Tagore’s story, as told through Mrignoyonee’s almost self-mockingly narcissistic recounting, has its satirical elements, but it has a serious side to it, too.  Apparently Indian widows were traditionally kept in such confinement as to be almost cut off from life, itself.  This was an aspect of the general restrictions traditionally placed on women that Tagore criticized.  The way out of this cultural morass was not to seek narcissistically focused salvation in some imagined afterlife; it was better to embrace life and seek whatever improvements can be made through vital human engagement.
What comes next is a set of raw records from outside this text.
Named turns come first, each shown by rows before and after it. Which turns, in which order, take the first row of each pair that follows to the second? Write the first one first, as in the answered first pair.
turn Nivi:
[0.030, -2.295, -0.730, 0.042, 1.982, 0.863, 1.173, 2.293, -2.143, -0.232, -0.904, 1.231, -3.042, -0.957, 1.627, 0.983, -0.154, -0.767, -2.172, 2.471] => [-0.542, -3.126, 0.177, -0.668, 1.542, 0.401, 1.284, 2.343, -1.136, 0.468, -0.493, 1.476, -2.920, -1.524, 1.990, 0.639, 0.436, -1.095, -2.318, 1.739]
[-0.031, 0.949, 0.224, -0.184, -1.805, -0.667, 1.566, 1.490, 2.251, 1.352, 0.181, -0.959, 2.279, 0.020, -1.043, -1.587, 1.792, 0.091, 3.772, 0.236] => [0.201, 1.783, -1.081, -0.006, -1.773, -0.311, 1.465, 0.853, 1.466, 0.857, -0.054, -1.183, 2.205, 0.621, -1.185, -1.295, 1.597, 0.121, 4.079, 0.903]
[-1.064, -1.091, 0.361, -2.008, -0.742, -0.642, 0.466, -0.993, 0.210, 1.346, 0.595, 0.686, -0.931, -1.171, 0.876, -0.616, 0.745, -0.898, -1.081, -0.597] => [-0.840, 0.330, -1.853, -1.745, -0.726, -0.085, 0.328, -2.051, -1.096, 0.627, 0.271, 0.238, -0.947, -0.202, 0.645, -0.202, 0.447, -0.948, -0.479, 0.477]
turn per:
[-0.803, -1.311, 1.027, -1.220, 0.391, 0.004, 0.532, 0.270, -0.211, 1.452, -0.078, 0.970, -0.713, -1.389, 1.141, -0.143, 1.322, -0.849, -1.589, 0.375] => [1.656, -1.729, 0.751, 0.726, 1.341, 0.455, -0.133, 0.905, -1.469, 0.169, -0.055, 0.223, 0.724, -1.527, -0.693, -0.317, 0.168, 0.185, -1.173, -0.526]
[1.127, 1.184, -2.623, -0.204, 0.383, -0.564, -0.084, -2.332, -1.109, -0.180, -0.271, -1.097, 1.782, 1.990, -1.993, 0.614, -0.190, 0.498, 1.618, -2.154] => [-2.205, 1.420, -1.728, -2.869, -0.166, -0.915, 1.106, -2.324, 0.338, 1.579, -0.284, 0.771, -1.089, 1.572, 1.040, 0.955, 1.167, -0.881, 0.086, -0.300]
[-1.281, 0.455, -1.349, 0.485, -0.286, 1.892, 1.002, 0.178, 0.060, -1.874, 0.706, -0.059, -1.387, 2.068, 1.256, 0.619, -0.140, 0.037, 0.121, 0.391] => [-0.711, 0.218, -1.276, 1.093, 0.158, 2.120, 0.813, 0.569, -0.351, -2.203, 0.644, -0.147, -1.181, 1.884, 0.874, 0.598, -0.540, 0.404, 0.071, 0.311]
[-0.832, 0.301, -0.023, -0.999, 0.626, 0.949, 0.602, 1.423, -0.979, -0.545, -1.487, 1.044, -2.721, 0.046, 1.802, 1.035, -0.203, -0.549, -0.485, 1.972] => [1.892, 0.063, -0.754, 1.163, 1.187, 1.229, -0.331, 1.444, -2.256, -1.964, -1.437, -0.382, -0.398, 0.351, -0.728, 0.723, -1.424, 0.534, 0.725, 0.486]
turn kanu:
[-1.496, -1.631, 1.014, -0.921, 0.431, -0.304, 0.780, 1.490, 1.583, 1.180, -0.343, 0.353, -3.077, -0.104, 0.855, 0.066, 2.139, -2.168, -0.848, -0.792] => [-0.616, -2.420, 0.010, -0.765, -0.096, -0.474, 0.237, 0.897, 1.098, 0.784, -0.436, -0.622, -1.911, 0.182, -0.288, -0.095, 2.670, -2.548, 0.845, -2.420]
[-1.475, -0.099, 0.325, -0.304, -2.051, -0.918, -1.987, -1.831, 2.447, 0.233, -1.195, 0.527, 3.316, 0.694, -1.897, -0.285, 1.573, -1.231, 1.723, -3.676] => [-2.250, 2.844, -2.778, -0.597, -1.778, 0.026, -1.727, -3.209, 0.757, -0.507, -1.771, 0.869, 1.901, 2.031, -0.943, 0.730, 1.127, -1.489, 1.612, -0.549]
[-0.721, -0.649, 1.394, 0.025, 0.343, 0.060, -0.300, 0.789, 1.143, 1.015, -0.982, 1.752, -1.420, -0.062, 1.485, 0.767, 0.582, -0.251, -0.235, 0.939] => [0.116, -2.089, 1.540, 0.145, -0.059, -0.344, -0.760, 0.755, 1.252, 0.855, -0.869, 0.894, -0.255, -0.150, 0.351, 0.387, 1.078, -0.421, 1.078, -1.181]
[-1.309, 0.858, 0.670, 0.829, 0.043, -0.866, 0.566, 1.081, 0.924, -0.154, -0.734, -0.583, 0.257, 0.609, 0.916, 0.999, -0.178, 0.065, 1.238, 0.294] => [-1.094, 0.497, 0.865, 0.811, 0.099, -1.019, 0.474, 1.161, 1.074, -0.177, -0.673, -0.765, 0.503, 0.572, 0.713, 0.918, -0.052, -0.035, 1.514, -0.188]
turn toded:
[0.378, 0.561, 0.202, 1.425, 1.199, -0.632, -0.349, -0.922, -0.596, -0.554, -0.592, -0.315, 1.598, 0.761, -1.419, 0.318, -0.169, 2.356, 0.750, -0.825] => [-0.453, 0.887, -0.256, 1.373, 1.264, -0.370, -0.069, -0.236, -0.790, -0.956, -1.391, -0.173, 0.282, 1.565, -0.606, 1.187, -0.024, 2.235, 1.310, 0.203]
[0.554, 0.880, -0.656, 0.622, -0.953, -0.185, -0.666, -0.865, -1.132, -1.646, -0.127, 1.014, 1.942, -0.210, -2.095, 0.625, 0.169, 1.050, 1.558, 0.615] => [-0.181, 1.072, -0.981, 0.320, -0.966, 0.002, -0.316, -0.374, -1.248, -1.845, -0.842, 1.211, 0.831, 0.270, -1.421, 1.286, 0.467, 0.749, 1.931, 1.339]
[-0.741, -0.234, 0.696, 1.671, 0.314, -1.970, 0.043, 1.745, 0.858, -1.178, -0.952, -0.340, -1.017, -0.549, -0.167, 0.953, 0.219, 0.138, 1.982, 0.877] => [-1.242, -0.730, 0.972, 0.803, -0.131, -2.377, 0.067, 1.473, 1.402, -0.539, -0.687, -0.108, -1.029, -0.845, 0.110, 0.645, 0.890, -0.283, 1.893, 0.387]
[-0.242, 1.012, -2.126, -0.185, 1.281, 0.564, -0.037, -1.688, -1.524, 0.664, 0.487, 0.611, -0.592, 0.415, 0.690, 0.147, -0.177, -0.790, -0.834, 2.187] => [-0.774, 0.642, -1.846, -0.738, 0.943, 0.306, 0.091, -1.797, -1.067, 1.085, 0.591, 0.828, -0.796, 0.261, 0.947, 0.082, 0.365, -1.213, -0.780, 1.876]
turn zako:
[-0.298, 0.429, -0.414, -0.573, -0.011, -0.211, 0.601, 1.843, -0.538, -1.313, -1.771, -0.667, -0.631, 1.626, 0.753, 1.621, 1.376, -0.224, 0.432, 0.950] => [-0.864, 1.971, 0.491, -0.361, -0.874, -1.015, 0.684, 0.563, 1.204, -0.620, -0.932, -1.098, 0.677, 2.057, 0.473, 1.173, 0.818, 0.326, 0.070, 0.766]
[-0.206, -2.222, -0.995, -1.840, 0.789, -0.038, -0.260, 0.918, -1.408, -0.469, -0.770, 0.800, -2.628, 0.064, 0.054, 0.065, 0.371, -0.460, -0.667, 1.186] => [-1.721, -1.132, 0.164, -1.725, -0.415, -0.948, 0.107, 0.932, 0.937, -0.455, -1.299, 0.221, -2.603, 1.372, 0.456, 0.619, 0.291, -0.083, 0.298, 1.398]
[0.020, -2.066, 2.393, 0.650, 0.090, -0.099, 0.126, 1.440, 1.134, 0.263, -0.986, 0.165, 1.507, -0.342, 0.691, -0.818, -0.700, -1.032, 0.760, -2.246] => [0.071, -1.768, 2.429, 0.664, -0.013, -0.137, 0.104, 1.007, 1.283, 0.519, -0.609, 0.096, 1.900, -0.420, 0.558, -1.106, -0.800, -0.951, 0.373, -2.287]
Then:
Each pair is two turns apart.
[-0.333, -2.333, 1.404, -0.223, 0.336, 1.158, -0.293, 0.716, 0.167, -0.779, -1.089, 1.305, 1.649, 0.455, -0.078, 0.429, 0.654, 2.031, 0.037, -1.455] => [0.010, -1.998, 0.137, -0.096, 0.166, 1.369, -0.491, 0.252, -0.629, -1.360, -1.417, 0.939, 1.865, 1.027, -0.387, 0.671, 0.777, 1.775, 0.919, -1.418] => kanu Nivi
[3.139, -0.034, -0.533, 1.182, 0.712, -0.604, -0.658, -0.263, -3.335, 1.529, 0.076, -1.527, 1.820, 0.525, -2.638, -0.980, 1.380, -0.013, 0.187, -3.001] => [1.256, 1.658, -2.227, 0.858, 1.344, 0.597, 0.177, 0.949, -4.583, 0.387, -1.916, -0.559, -2.109, 2.088, -0.408, 1.018, 1.256, -0.382, 0.368, 0.757] => zako kanu
[-1.590, 1.366, 1.580, 1.012, -1.068, -0.380, 0.687, -0.251, 2.277, -0.132, -0.107, 0.389, 0.713, 1.014, 2.244, -0.368, 0.163, -0.227, -1.235, 0.270] => [-1.184, 2.521, -0.125, 1.373, -0.896, 0.129, 0.500, -0.944, 1.089, -0.904, -0.454, 0.007, 0.590, 1.756, 1.991, 0.160, -0.185, -0.074, -0.743, 1.232] => Nivi Nivi
[1.601, -1.216, -0.734, 0.461, 0.423, 0.093, -0.691, -0.073, -1.275, -0.359, 0.174, -0.255, 0.866, -0.569, -0.718, -0.459, 0.154, -0.130, 0.904, -1.237] => [0.212, -0.096, -1.462, 0.317, 0.471, 0.614, -0.168, 0.420, -1.394, -0.969, -0.914, -0.037, -1.027, 0.680, 0.524, 0.818, 0.050, -0.260, 1.276, 0.784] => zako kanu
[1.663, -2.876, -2.578, -0.315, 1.200, -0.072, -0.679, -1.054, -0.794, 0.115, -0.128, 0.521, 1.306, -1.581, 1.553, -1.218, 0.870, -1.153, 1.495, 0.008] => [1.677, -1.984, -3.416, -0.087, 1.271, 0.217, -0.676, -1.208, -1.290, -0.345, -0.425, 0.392, 1.079, -0.954, 1.578, -0.935, 0.618, -1.080, 1.787, 0.806] => per Nivi
[-0.444, -0.283, -4.467, -0.930, -1.665, 0.223, -0.530, -2.344, -1.146, -0.298, 0.270, -0.431, 0.112, -0.936, -0.380, 0.677, 0.827, -2.085, 2.527, -1.318] => [-2.749, 1.800, -2.928, -1.131, -0.891, 0.545, 0.749, -1.132, -0.120, 0.126, -0.109, 1.149, -2.562, -0.858, 2.116, 1.447, -0.180, -1.529, 0.234, 2.092] => zako kanu
[-0.435, -0.889, 2.063, 1.610, 0.616, -0.369, 0.302, 2.332, 0.652, -0.956, -0.938, -0.719, -1.149, 0.818, 0.640, 0.968, -1.197, 0.571, 0.441, 0.366] => [0.213, -1.520, 1.929, 1.804, 0.402, -0.595, -0.023, 2.194, 0.566, -1.030, -0.734, -1.166, -0.330, 0.730, -0.071, 0.700, -0.953, 0.579, 1.017, -0.735] => toded per
[-0.918, -1.062, -2.899, -1.408, -0.733, -0.332, -1.250, -1.655, -1.038, -0.128, -0.276, -0.295, -0.568, -0.055, 0.219, 0.460, 2.530, -0.581, 0.825, -1.317] => [-1.266, 0.917, -3.153, -1.347, -0.118, 0.157, -0.848, -2.118, -1.414, 0.198, 0.155, 0.516, -1.120, -0.267, 0.953, 0.449, 1.649, -0.136, -1.055, 0.756] => toded kanu
[2.730, 0.235, -0.600, -1.445, 2.165, -0.707, -0.239, -1.833, -2.899, 1.666, -0.483, 0.126, 1.631, -1.773, 0.871, -0.423, 0.284, -1.596, -1.782, 1.479] => [2.863, 1.296, -1.785, -0.971, 1.338, -0.882, -0.502, -2.763, -2.797, 1.019, -0.843, -0.965, 2.496, -0.480, 0.040, -0.091, 0.109, -1.408, -0.259, 1.226] => toded per
[0.365, 0.389, -0.511, -0.070, 0.085, 1.444, -0.021, -0.709, -0.668, -1.057, -0.695, -1.034, 0.826, 0.225, -0.324, 1.319, -0.224, 1.381, 0.987, -0.658] => [-0.655, 0.970, -0.223, -0.532, -0.535, 1.066, 0.259, -1.023, 0.204, -0.771, -0.650, -1.090, 0.634, 0.617, 0.180, 1.400, -0.082, 1.240, 1.063, -0.318] => toded zako
[-1.217, -0.425, 0.938, -0.786, -0.136, -0.679, 1.057, 0.507, 0.672, 0.890, 0.839, 0.599, -0.170, -0.520, 1.000, 0.195, -0.105, -0.498, -1.534, -0.026] => [-1.214, -0.543, 0.475, -1.199, -0.559, -0.976, 0.882, -0.216, 0.704, 1.127, 0.898, 0.307, 0.283, -0.400, 0.730, 0.000, 0.413, -0.841, -1.049, -0.633] => Nivi kanu
[-0.678, 2.386, -1.400, -0.644, -0.268, -1.069, 0.479, -1.097, -0.153, 0.025, -0.187, -1.018, -1.306, 0.470, 0.631, 0.691, -0.761, 0.323, -0.247, 2.106] => [-0.858, 1.445, -0.597, -1.787, -0.938, -1.782, 0.357, -1.946, 0.797, 1.241, 0.838, -0.854, -0.328, -0.430, 0.618, -0.255, 0.133, -0.254, -0.690, 0.653] => toded toded
[0.348, -0.774, 0.277, 0.270, 1.757, -1.263, -0.827, -0.124, -1.321, -1.383, 2.864, -0.303, 0.142, -0.989, 0.041, -1.249, -0.802, 1.321, 0.340, -1.590] => [-0.232, 0.361, -1.632, 0.216, 1.818, -0.777, -0.711, -0.275, -2.294, -2.258, 1.988, -0.413, -1.044, 0.158, 0.543, -0.273, -0.744, 1.084, 1.156, -0.093] => kanu toded
[0.707, 1.338, -2.084, 0.720, 0.598, 0.723, -0.380, -0.166, -1.933, -0.787, -0.011, 0.002, 0.511, 0.814, -0.466, -0.223, -0.228, -0.124, 0.197, 1.030] => [-0.316, 1.225, -0.065, 0.683, 1.122, 0.665, 0.214, 1.347, -0.810, -0.309, -0.075, 1.026, -0.719, 0.151, 0.814, -0.061, -0.611, 0.293, -1.343, 1.960] => kanu zako
[0.693, 0.165, -0.916, -1.233, -0.381, 0.767, -0.253, -1.612, -0.816, 1.536, -0.793, 1.867, -0.032, -0.481, 0.633, -0.981, -0.543, -0.259, -2.287, 1.904] => [1.098, -1.132, 0.706, -1.006, -0.241, 0.391, -0.273, -0.812, -0.002, 1.979, -0.430, 1.820, 0.630, -1.305, 0.171, -1.578, -0.520, 0.039, -2.569, 0.509] => toded kanu
[-0.848, 2.963, 1.410, -1.242, -1.381, -0.510, 0.143, -2.714, 2.287, 2.272, 1.420, -0.420, 1.950, -0.062, -1.047, -2.435, -1.447, 0.505, -2.281, 0.831] => [0.521, 4.076, 0.031, 0.424, -0.371, 0.512, -0.046, -2.293, 0.477, 0.733, 0.695, -0.834, 1.802, 0.742, -1.738, -1.814, -2.813, 1.415, -2.061, 2.249] => Nivi Nivi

This production, “Kankaal”, of the story does have some weaknesses.  The outer story of Arup is too mockingly exaggerated and overacted; and this makes that story, which excessively occupies more than one-third of the running time, uninteresting.  In addition, this portion annoyingly employs a shaky hand-held camera to depict Arup’s agitated state when he encounters the ghost.  However, these defects are more than compensated for by the lyrical and dreamy presentation of Mrignoyonee’s story, which features the hypnotically ambiguous performance of Anupriya Goenka in that leading role.  Her dreamy and enticing eyes and smile are suggestive of that mysterious other world from which she comes.
½

Notes:
  1. Rabindranath Tagore, “The Skeleton”, Mashi and Other Stories, The Literature Network, (1892/trans. 1918).   
  2. Durga S, “The Uncanny – Stories by Rabindranath Tagore (9)”, Writersbrew, (9  March 2016).        
  3. At one point, though, she refers to herself as “Roopmati”.
  4. In Tender Is the Night (1934), Fitzgerald commented at one point, “he was twenty-six years old, a fine age for a man, indeed the very acme of bachelorhood.”

1 comment:

Radaway said...

Thanks for this put up here .
I have yet to watch this episode but it has done me good to have a heads up of what could be expected.
I saw 'monihara' & immediately compared it with Ray's 1961 short film. Ray is defintely far ahead and he also sticks to the original plot close.
was 'kankaal' too like the 1961-Monihara ever filmed before ?
If Yes, I would like to know when, as google search did not yield much for me.